Determine properties such as the pH of liquids (corrosive to the skin and eyes), boiling point and vapour pressures (which can cause high airborne concentrations due to evaporation), the flammability limits and flash point of flammable materials (fire and explosion potential), and the nature and concentration of combustion products and odour.

d) Health effects

For each route of exposure consider the adverse health effects (i.e. toxic, harmful corrosive, irritating, sensitising, carcinogenic, mutagenic and teratogenic).

Step 5: Evaluate the nature of work involving Hazardous Materials

Determine what tasks are carried out where there is a potential for exposure involving hazardous materials (see requirement 19 for critical activities). For each task this should include identifying who is or might be exposed, how they might be exposed and the nature of that exposure (i.e. quantity, frequency and duration), how the material is used, whether health effects are currently present and the effectiveness of control measures currently in place. Reviewing existing standard operating procedures may provide information and involvement of personnel who carry out the tasks is essential.

Step 6: Assess the risk

Determine the credible consequences and estimate the duration and frequency of exposure and the exposure level. Use incident reports and the results of atmospheric monitoring and health surveillance programs to help quantify consequences and frequency. It is also important to remember that risks may extend to personnel who have no direct involvement in the work activity by incidents involving fires and explosions and widely dispersed toxic releases.

For some hazardous materials on a site the risk profile may be similar for some or all activities and so a generic risk assessment can be carried out rather than duplicating for each activity.
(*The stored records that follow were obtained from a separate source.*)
The rows of a group lie close to one hidden flat surface of 6 dimensions, which may be shifted away from zero. Surfaces can cross.
In the rows, 128 means zero.
Known rows, each followed by its group:
[ 95 115 123 158 150 143  63 136 100 131 158 173 140  95 127]
M
[147 110  99 119 145 136 126 143 126 133 136 112 115 103 151]
D
[205  86 122 170 159 133 153 135 153 120  97 100 118  84 112]
D
[151  93 111 139 137  98 135 164 125 115 130 117 131 109  79]
D
[109 108 133 101 122  91 163 130 121  76 156 103 132 120 110]
D
[118 162 131  94 131 153 127 162 141 137 135 108 111 155 182]
D
[150 106 149 197 165 110 164  62 135 111 127 137 151 116 115]
V
[187 116  94  40 105  92 199  84 153 160  98  80 116 153 158]
V
[160  94  90 111 108 125 109 161 127 146  99 121 114  92  98]
M
[150 123 161 157 138 138 144 141 151 106 116 120 135 125 114]
J
[129 122 149 103 160 109 145 117 145 133 150 124 161 153 142]
V
[ 82 153 127 104 110 143 116 139 111 114 151 122 107 135 166]
D
[154 109 172 184 190 111 141 167 158 108 136 128 165 137  90]
V
[170  77 117 178 113 141 138 107 122  91 101 123 106  43  79]
J
[159 132  99 137 187 152  98 145 146 203 119 127 136 153 186]
J
[108 137  90 129 130 160  83 153 103 147 135 136 101 103 160]
D
[156 140 132  64  81 132 165 102 150 133  97  98 112 139 139]
M
[147 101  83 166 130 124 120 111 105 134 108 135 116  86 105]
V
[145 105  55  91 142 108 123 101 109 189 129 128 117 118 155]
J
[152 180 121 184  63 131 163 147 123  93  76 103  95 158  58]
M
[140 134  96  77  82 120 136 144 123 140 104 102 107 132 120]
V
[153 155 102 107 132 143 147 101 137 169 109 113 115 156 186]
J
[ 90 143 197 103 172 150 131  79 162 138 166 148 164 161 209]
V
[146  68 101  90 180  71 126 168 134 162 156 126 164 131 110]
J
[ 91 190  78 126  60 158 123  75  90 137 109 134  74 140 167]
J
[124 128 171  90 155 110 128 192 157 123 148 115 159 174 124]
V
[113 102 138  91 115  71 194 163 131  47 158  79 129 122  95]
D
[153 195 166 224 117 155 182  92 145  99  86 118 123 175 118]
M
[135 154 152  81 120  84 188 122 146 127 126 101 152 202 118]
M
[139 105 124  88 134 103 119 158 131 140 131 124 140 129 117]
M
[119 139 126 159 121 164 114  82 117 133 118 151 113 107 144]
M
[151  73 100 117 161 106 129  89 129 154 136 132 142  88 144]
J

New rows. What belongs after each?
[226  51 140 155 199 112 153 160 177 137 108  99 153  93 102]
J
[136  93 112  91 144  78 160 155 130 117 147 107 141 127 112]
D
[ 74 133 121 107 114 142 121  68 101 116 157 146 114 110 179]
D
[187  80 101 115 163 110 149 121 144 157 112 108 135 104 134]
J
[134 118 161 176 157 118 144 122 138 103 135 132 147 131 106]
V
[166 131 144  87 125 142 167  64 162 156 111 112 130 136 177]
M
[132  89  89 145 145 123 111  88 110 137 135 150 122  76 138]
D
[124  98  48 123 153 126  63 169  92 182 141 148 119  92 141]
D
[177 121 123 154 101 150 172  97 136 104  83 101  98  95 115]
J
[116 118 124 106 130 113 144 133 119 106 148 113 124 119 135]
D
[117 156 183 150 101 108 185 117 146  62 121 109 136 172  88]
V
[176 112 149 100 134 118 154 174 164 128 105  96 139 138 105]
M
[119 136 171 133 156 135 137 101 147 121 141 134 151 143 154]
V
[129 163 114 123  64 118 154 118 115 117  95 116 102 150  98]
M
[190  95 153 161 195  97 177 157 167 124 126 104 165 145  92]
V
[177 130 151 209 168 157 144 135 153 127  97 124 133 124 125]
M
[ 93 125 181 175 168 107 128 125 132  98 167 154 168 142 106]
V
[129 151 135 176  82 135 168  75 115  82 103 123 104 118 102]
V
[151 131 119  91 122 102 169 128 145 132 116  95 127 156 134]
J
[138 134  64  82  87 108 163  73 112 149 110 109  97 124 151]
J
[184 145 133 173 118 127 146 243 146 100  83  82 112 149  51]
J
[ 58 159 151 142  90 120 106 105  95  94 155 165 140 149 100]
D
[119 109 144 155 189 147  86 138 139 151 152 159 157 122 151]
J
[ 79 128 112 126 121 125  96  65  91 138 156 176 128 112 149]
D
[138 148 151 127 145 147 126 119 153 159 119 133 143 160 157]
D
[123 135 129 104 139 152 131  84 135 142 140 127 120 125 198]
D
[205  91 144 129 132 182 124 160 171 134  79 103 106  68 128]
M
[128  87 116 124 158  85 125  68 118 155 144 160 167 127 113]
D
[ 99 121  94  95 128 145 127 108 110 124 159 109  96  94 194]
D
[106 154 156 132  93 149 163 166 130  48 131  84  96 120 119]
D
[134 106 157 118 148  92 159  76 142 131 139 136 169 149 119]
D
[150 154 201  87 138 153 148 213 187 118 115  83 137 175 144]
V
[109 124 156 109 143  92 138  73 137 141 150 155 168 167 129]
D
[131  63  78  92 168 142  69  49 111 201 146 170 130  63 205]
M
[135 112 124 120 142  97 149 110 133 130 131 124 139 134 119]
V
[169 122  92 166  95 109 155 148 121 106  85 103 102 105  58]
V
[119 105 105 161 123 120 106 145 101 109 131 142 119  92  89]
D
[174 123 151 124 110 160 145 133 160 123  88  99 109 113 125]
M
[115 147 126 120 139 131 104 148 126 156 133 141 138 154 144]
D
[ 98 149 127  82 136 139 122 106 129 151 157 128 132 151 195]
D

Step 7: Identify Risk Controls

Controls should be identified and implemented to manage the risk so that it is eliminated or reduced to levels so that after implementation they are ALARP. The hierarchy of controls should be used to determine appropriate controls (refer to requirement 11). The controls should be communicated to those personnel likely to be exposed via documentation such as standard operating procedures, job safety analyses, permit to work documentation, safety alerts and related training programs.